The algorithm consists of three parts. The first part is tracklet construction. It creates short tracklets on pre-selected detector layers from the hits. The second part is tracklet prolongation. It creates track candidates by extending the tracklets to other layers and collecting their hits there. The third part is a final selection of good tracks among the track candidates. To make full use of the two available threads, the code is multithreaded; each thread processes all combinations with one hit on the first combinatorial layer.
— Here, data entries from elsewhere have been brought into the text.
Each row is a point. The last column is the point's height on a tilted bowl or saddle (a function of degree 2), plus a little noise. Along how many of its main directions does it bend up, bend down or stay straight?

Points:
[[ 2.78 -3.23  3.76]
 [-1.01  2.11  0.81]
 [-0.87 -0.97  1.90]
 [-2.64 -1.06 -1.11]
 [ 1.20  0.49  0.86]
 [ 3.51 -1.10 -0.51]
 [-1.32  1.22  1.12]
 [ 1.34  3.39 -4.15]
 [ 3.43 -0.92 -0.60]
 [ 1.00  1.15  0.48]
 [ 1.14  2.64 -2.12]]
Directions: 0 up, 1 down, 1 straight

Points:
[[-2.65 -0.28 -2.41  2.54]
 [ 3.71 -2.61 -0.84  3.10]
 [-3.17  0.72  0.72  0.17]
 [ 1.54 -5.67 -1.46  4.22]
 [ 0.60 -3.94 -1.74  1.55]
 [-1.40 -0.02 -0.94 -0.27]
 [ 1.58 -1.77 -0.22 -0.41]
 [ 1.82 -3.54  0.09  0.67]
 [-0.83  0.38 -1.31  0.18]
 [-2.92 -1.45  1.53 -1.54]
 [-0.73  1.85 -0.05  1.04]
 [-4.85  2.10  1.32  3.95]
 [-2.55 -0.58 -0.35 -0.46]
 [ 0.19 -0.41 -0.44 -0.81]
 [-0.06  2.52 -0.65  2.41]
 [-1.05  1.31 -1.33  1.27]]
Directions: 3 up, 0 down, 0 straight

Points (23 x 5):
[[-1.68 -1.23  3.09  5.59 -2.92]
 [-0.49 -2.56 -4.68 -1.52 -1.34]
 [ 2.68 -1.60 -0.42  0.45 -1.81]
 [ 4.09  1.30  0.54  3.01 -3.47]
 [-1.13 -0.43 -1.73 -1.49 -1.12]
 [ 0.41  2.15 -2.38 -0.37 -1.75]
 [-1.50  0.74  0.07 -2.09 -1.45]
 [-1.57  1.54 -0.42  3.14 -1.60]
 [ 3.29  2.86  0.85  1.10 -2.53]
 [-2.44 -0.21 -3.55  0.78 -2.01]
 [ 1.06  1.29 -2.83  2.72 -2.82]
 [-2.27  0.72  1.51  1.79 -0.81]
 [-0.29 -0.24  1.20 -3.56 -2.54]
 [ 0.14 -1.95 -3.26 -0.72 -1.14]
 [-1.46  2.68 -2.12  0.79 -1.82]
 [-1.45 -2.49 -0.10  1.72 -1.56]
 [-2.57 -1.42  0.32  0.81 -1.30]
 [-1.98 -1.79 -0.30  0.99 -1.27]
 [-2.83 -0.15 -3.42 -0.36 -1.88]
 [ 0.42  0.93 -3.42 -1.76 -1.73]
 [ 0.26  0.39  2.70 -3.29 -2.92]
 [ 2.61  1.60 -2.21 -0.17 -2.28]
 [ 0.37 -1.71 -0.22  1.73 -1.36]]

The algorithm flow is as follows.

  1. 1.

    Tracklet construction (see Fig. 7) It is performed on three (optionally, two) selected layers.

    1. (a)

      Every \(hit_1\) from the \(layer_1\) is considered. Optionally, the first hit can be the origin (0, 0, 0).

    2. (b)

      A straight line which connects the origin and the \(hit_1\) is projected to the \(layer_2\). Within a \((\phi ,t)\)-search window every \(hit_2\) is considered.

    3. (c)

      A straight line, which connects \(hit_1\) and \(hit_2\) is projected to the next layer, \(layer_3\). Again, within a \((\phi ,t)\)-search window every \(hit_3\) is considered.

    4. (d)

      A helix of axis collinear to the z axis is constructed on \(hit_1, hit_2, hit_3\). In the xy plane, the helix crosses all the three hits, in Z it goes through \(hit_2\) and \(hit_3\), as shown in Fig. 12. Then a distance in z of the helix from the \(hit_1\) is examined. When it is too large, the hit combination is rejected. Otherwise, the set of three hits is accepted as a tracklet, and the prolongation step starts.

  2. 2.

    Tracklet prolongation (see Fig. 8) The tracklet is prolonged to the next detector layer along its trajectory and the closest hit on that layer is identified.

    1. (a)

      If the hit is close enough, it is added to the tracklet and the trajectory is recreated using the new hit and two hits from the previous layers. Given that modules can overlap in the same layer, we perform a search for additional hits on the layer within a tiny window around the recreated trajectory.

    2. (b)

      When there is no good hit found on the layer, when the prolonged trajectory crosses the layer’s inner part far from edges, a hit on the layer is considered to be missing. When hits are missing on more than one layer, the prolongation stops.

    3. (c)

      In certain cases a good closest hit is found, all the additional hits on the recreated trajectory are picked up, but some hits remain in the search area. In this case, the algorithm creates another search branch with a different hit on this layer. The branching is realised in an efficient way with almost no computational overhead.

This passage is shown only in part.